Cependant, les réseaux sociaux à vocation financière ne sont pas les seuls à rester confidentiels. Les plateformes ouvertes comme Bluesky et Mastodon n'ont pas non plus réussi à conquérir le grand public.
David E., cofondateur de Social Graph Ventures, attribue ce phénomène à un fossé culturel. Selon lui, nombre de développeurs du secteur sont « d'excellents techniciens, mais manquent de compétences sociales ».
Farcaster et Lens n'ont pas réussi à générer une croissance virale ni à fidéliser leur audience. Faute d'un engagement actif de la part de la marque, de modèles de monétisation efficaces pour les créateurs et de mécanismes de promotion adaptés aux formats courts, le cercle vertueux n'a jamais pu se mettre en place.

Nombre d'utilisateurs quotidiens de Lens en janvier. Source : Dune.
Créer une économie publicitaire et créative à part entière sur la blockchain est théoriquement possible, mais « infiniment plus difficile » que dans un écosystème Web2 stable, a déclaré l'expert.
L'avenir de DeSoc
Les opinions divergent quant aux perspectives des réseaux sociaux décentralisés.
Les optimistes estiment que la prochaine étape consistera à se concentrer sur le produit. David E. associe une possible avancée majeure à une refonte des mécanismes de monétisation. Selon lui, les réseaux sociaux décentralisés ne pourront se développer pleinement que lorsqu'ils proposeront une alternative à l'économie publicitaire du Web 2.0.

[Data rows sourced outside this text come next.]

Every row gives one point. Each copy is the shape, with its points in the same order, turned, moved and blurred by noise. Say if it was mirrored as well.
(in the rows, 128 means zero)

Shape (8 x 3):
[[126 127 120]
 [189 117 158]
 [ 91  82 172]
 [ 74 178  87]
 [101  84 115]
 [180  77  92]
 [ 88 128 107]
 [104 188 216]]
Copy 1 (8 x 3):
[[130 141 110]
 [151  81 154]
 [ 55 124 139]
 [134 210  89]
 [ 81 126  88]
 [143  69  73]
 [108 165  91]
 [127 182 214]]
Copy 1 is: only turned
Copy 2, 8 rows:
[[124 143 120]
 [109 213 103]
 [178 171 167]
 [ 97  70 145]
 [175 134 121]
 [150 169  50]
 [137 107 137]
 [ 75 180 218]]
Copy 2 is: only turned

Shape (8 x 4):
[[123 155 215 127]
 [197 156 108  33]
 [141  89  99  55]
 [163 131 137 143]
 [ 97  75 207 102]
 [122 143  61 146]
 [148  99 172 154]
 [ 84 123 156 144]]
Copy 1 (8 x 4):
[[ 94 184 186 156]
 [189 186 130  43]
 [143 114 111  53]
 [145 167 114 150]
 [ 44 131 155 119]
 [200 101 107 150]
 [ 94 163 110 159]
 [111 112 153 166]]
Copy 1 is: mirrored
Copy 2, 8 rows:
[[210  97 117 121]
 [157 232 189  98]
 [115 194 134  56]
 [135 143 121 147]
 [182 113  64  59]
 [ 65 128 164 128]
 [153 128  79 134]
 [136  80 113  96]]
Copy 2 is: only turned
Copy 3:
[[ 85 103 175  64]
 [118 234 207 145]
 [178 204 147 129]
 [109 121 159 151]
 [168 103 154  48]
 [101 163  84 178]
 [135  87 162 124]
 [113 109 105  90]]
Copy 3 is: only turned

Shape:
[[100 170 114  77]
 [149 224 155 100]
 [112  61 105 165]
 [175 105 128 196]
 [142 142 169 120]
 [137 115 153 153]
 [193  52 133 143]
 [105 122 169  83]
 [167  79 117 196]]
Copy 1 (9 x 4):
[[120 186 119 136]
 [189 186 155 187]
 [112  56 136  79]
 [178  42 148 134]
 [146 122 180 151]
 [145  86 172 123]
 [106  23 163 162]
 [107 152 189 125]
 [153  19 148 110]]
Copy 1 is: mirrored
Copy 2 (9 x 4):
[[ 81 184 137  99]
 [148 221 180  85]
 [131  65  96 152]
 [205  98 122 143]
 [140 149 178 137]
 [152 113 154 135]
 [172 105 122 214]
 [ 88 140 181 144]
 [193  81 105 155]]
Copy 2 is: mirrored
Copy 3:
[[162 146 190 116]
 [165 230 161 108]
 [124  86  80 163]
 [ 94 165  33 138]
 [160 166 114  93]
 [148 151  78 115]
 [ 74 114  77  94]
 [181 120 131  79]
 [ 94 125  50 148]]
Copy 3 is: only turned

Shape, 12 rows:
[[ 99  17 111 103  71  85]
 [141 103 204 162  55 137]
 [116 183  99 107 139 105]
 [116 137 176 173 198 106]
 [130 144 199 100 128 180]
 [ 50  51 158  98 191 176]
 [105 114 123 136  95 121]
 [156 108 170  87 160 130]
 [186 175 227 104  99  88]
 [145 135 128 141  98 124]
 [164 156  78  69 144 184]
 [119 105 152  79  92 133]]
Copy 1 (12 x 6):
[[122 199 151  98  53  57]
 [147 118 156 179 156  36]
 [115 153  90 105 186 160]
 [134  99 202 101 188 158]
 [185 139 148 203 181 140]
 [218 161 191 120  82 177]
 [139 142 116 115 136  93]
 [118 169 178 173 158 150]
 [100 161 173 194 249  90]
 [104 129 119 137 164 103]
 [115 164  65 181 137 197]
 [149 188 128 157 141 100]]
Copy 1 is: mirrored
Copy 2, 12 rows:
[[ 96  93  49 100 225 108]
 [201 160  87  54 151 125]
 [125 109 147 169  91 107]
 [ 99 152 131  98  71 187]
 [191  82 149  65 110 159]
 [ 71  32 125  33 127 168]
 [126 111 107 108 141  96]
 [149  85 142 108 146 193]
 [240 141 107 140 106 180]
 [152 138 134 117 136 109]
 [144  80 233 148 158 117]
 [165  77 104 106 161 124]]
Copy 2 is: only turned
Copy 3, 12 rows:
[[196 201 165  77  79  81]
 [188 172 121 163  83 199]
 [114  85 140 161 154  91]
 [125 112  68 101 179 170]
 [117  89 104 145  66 185]
 [121 118  48  43  59 104]
 [159 150 125 145 110 108]
 [101 115 144  90 105 166]
 [154  85 186 155 133 230]
 [133 150 137 167 123 136]
 [ 37 109 153 164  85  96]
 [149 122 154 124  69 130]]
Copy 3 is: only turned

Shape (13 x 8):
[[ 66 159 105 159  80 197 140 128]
 [132  77 133 156  71 167 133 189]
 [ 92  66 155  89  60 104 132 103]
 [162  65 123 115  96 185 148 127]
 [126 119  84 124 141 100 108 161]
 [180  70  88 106  81 121  97 108]
 [145 116  93 120  80 120  73 218]
 [153 154 132 149  73 106 143 142]
 [ 98 119  52  48 127 180  79 150]
 [150 141 107 158 169 101  45 174]
 [162 162 144  38 163 174 116 192]
 [ 67 166 163 107 113  96 141 108]
 [152  80 157 143 143  90  36 101]]
Copy 1, 13 rows:
[[153 182 172 166  74 139  69 109]
 [163  93 190 134  80 198 120 144]
 [159 101 183  46 104 105  85 168]
 [108  95 188 110  52 138 151 145]
 [122 149 163 101 165 166 155 123]
 [ 80  84 212  73 124 137 130 112]
 [113 117 210 127 169 218 111 156]
 [152  97 165 158 148 124 109 125]
 [ 56 215 209  93 112 166 123 164]
 [ 85 129 111 117 187 215 130 106]
 [ 62 157 135 160 126 155 160 229]
 [165 164 112 110 140  88  82 159]
 [ 78  79 101  44 146 168  99 107]]
Copy 1 is: only turned
Copy 2:
[[144 101 163 142 239  86 138 147]
 [ 89 100 148 120 219 143  93  63]
 [111  25 163 188 138 138 135  90]
 [ 61  54 138  97 186 103 106  86]
 [ 73 125 151 134 153 180 114 161]
 [ 74  30 169  99 149 160  80 129]
 [ 79 128 212 119 189 198  79 109]
 [152 101 147 103 158 160 119 112]
 [ 28  95 233 128 176 110 138 179]
 [ 72 166 161 123 126 166  42 165]
 [ 48 166 211  72 120 102 165 105]
 [157 110 157 185 123 121 164 139]
 [ 91  94 152 162  81 135  23 131]]
Copy 2 is: mirrored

Il a cité l'exemple des enchères de protocoles, où les marques se font concurrence directement pour capter l'attention des utilisateurs et où les revenus sont partagés équitablement entre les créateurs et la plateforme. En cas de succès, les comptes sur les réseaux sociaux peuvent devenir une source de revenus.
« Nous ne pensons pas que le modèle DeSoc/SocialFi soit mort, mais la première phase est définitivement terminée. La prochaine étape nécessitera une expérience utilisateur fluide, une monétisation intégrée naturellement et des fonctionnalités blockchain invisibles pour l'utilisateur lambda », a également souligné Lu.
À mesure que les contenus basés sur l'IA évoluent, la propriété numérique et la confiance vérifiée pourraient devenir des valeurs clés, a-t-il ajouté.
Mais les sceptiques restent catégoriques. Sokolin a qualifié les expériences actuelles chez DeSoc d’« impasse » : les fonctionnalités financières n’ont pas amélioré l’expérience utilisateur et les effets de réseau des géants du Web2 demeurent insurmontables.
Même des concepts prometteurs comme l'identité portable et la propriété du contenu ont échoué faute d'incitations adéquates. L'expert estime que DeSoc « ne reviendra pas » dans un avenir proche.
Rappelons qu'en janvier, Vitalik Buterin, cofondateur d'Ethereum, a annoncé une transition complète vers des plateformes décentralisées. Il a insisté sur la nécessité de créer des outils fondamentalement nouveaux pour la communication de masse.